Clyde, Kristel and Crisha are my close friends when we were in Senior Highschool. They were supportive in my writing journey and I am also to them. Every achievement I attain, I always remember them. With them I became free fo speak for my self without being judged. Until we enter college, Clyde confessed to me about his feelings but I can't reciprocate it because I like someone,it was Flade and also I consider him as my brother. But then Kristel pushed me to him. Clyde and I never became couples everything are just rumors. Clyde didn't gave up and courted me to the point that I am being pushed to the edge and being choked. I also noticed some changes in Kristel and Crisha they are becoming distant and sometimes would lie to me. Tinn told me that they are even talking behind my back but I stayed silent and nothing changed about my treatment to them. I know that they are the ones spreading rumors about me back then until now.

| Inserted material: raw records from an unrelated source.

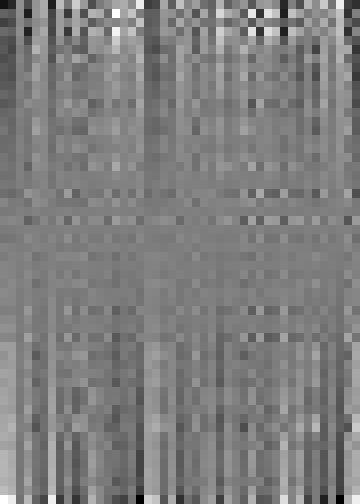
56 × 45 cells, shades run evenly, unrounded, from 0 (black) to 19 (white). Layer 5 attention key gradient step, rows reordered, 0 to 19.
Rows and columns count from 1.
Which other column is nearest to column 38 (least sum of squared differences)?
22
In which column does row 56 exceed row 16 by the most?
1
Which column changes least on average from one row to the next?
3
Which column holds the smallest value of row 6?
45
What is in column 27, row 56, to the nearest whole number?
12
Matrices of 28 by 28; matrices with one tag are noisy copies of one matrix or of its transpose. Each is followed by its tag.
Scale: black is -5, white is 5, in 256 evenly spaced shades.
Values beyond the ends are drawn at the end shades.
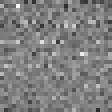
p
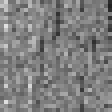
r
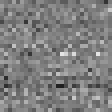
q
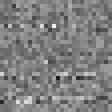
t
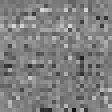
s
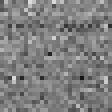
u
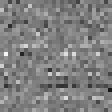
q
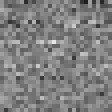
p
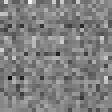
u
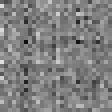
u
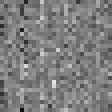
p
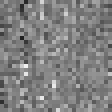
p
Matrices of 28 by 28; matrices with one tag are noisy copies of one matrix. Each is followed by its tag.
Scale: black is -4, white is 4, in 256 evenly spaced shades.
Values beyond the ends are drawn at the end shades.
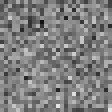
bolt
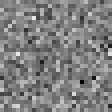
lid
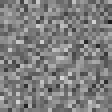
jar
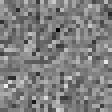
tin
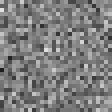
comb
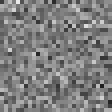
jar
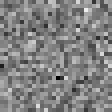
tin
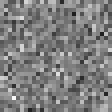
tin
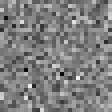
comb
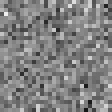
tin
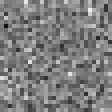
tin
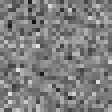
bolt
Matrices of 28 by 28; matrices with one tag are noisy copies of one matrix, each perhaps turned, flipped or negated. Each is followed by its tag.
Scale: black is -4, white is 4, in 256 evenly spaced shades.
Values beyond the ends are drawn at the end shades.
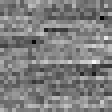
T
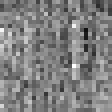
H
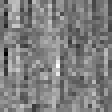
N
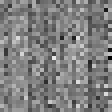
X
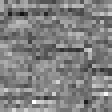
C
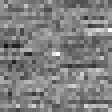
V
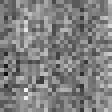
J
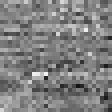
H
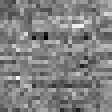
H
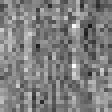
H
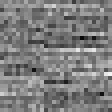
T
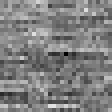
N
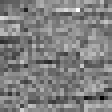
C
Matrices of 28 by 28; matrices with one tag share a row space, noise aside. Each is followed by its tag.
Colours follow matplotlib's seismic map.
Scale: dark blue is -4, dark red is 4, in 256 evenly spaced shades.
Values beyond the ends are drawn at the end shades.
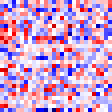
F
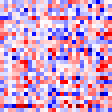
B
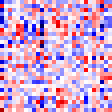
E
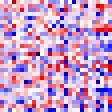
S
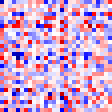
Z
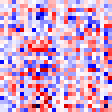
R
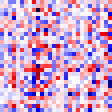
R
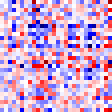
R
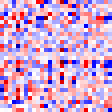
Z
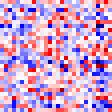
S
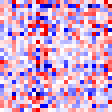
R
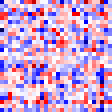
E

One day Clyde requested me to join him in a party but I was shocked when we went to a bar because of my annoyance I left him while he was enjoying and drinking with his friends. I call for a taxi and I didn't know that he followed me and he got into an accident. I visited him in the hospital because I feel so guilty that time but then Kristel get mad at me and ended our friendship. After that incident I stopped my writing because while I was rising my trusted friends are staying away from me. I don't want to speak against them again because I know that they will not let me win. I am aware that there are people who hate me and won't believe me. What hurts the most is that I lose the closest people that I considered as my family. But then right now I earned some courage and self-esteem to my self because of the people who truly love me.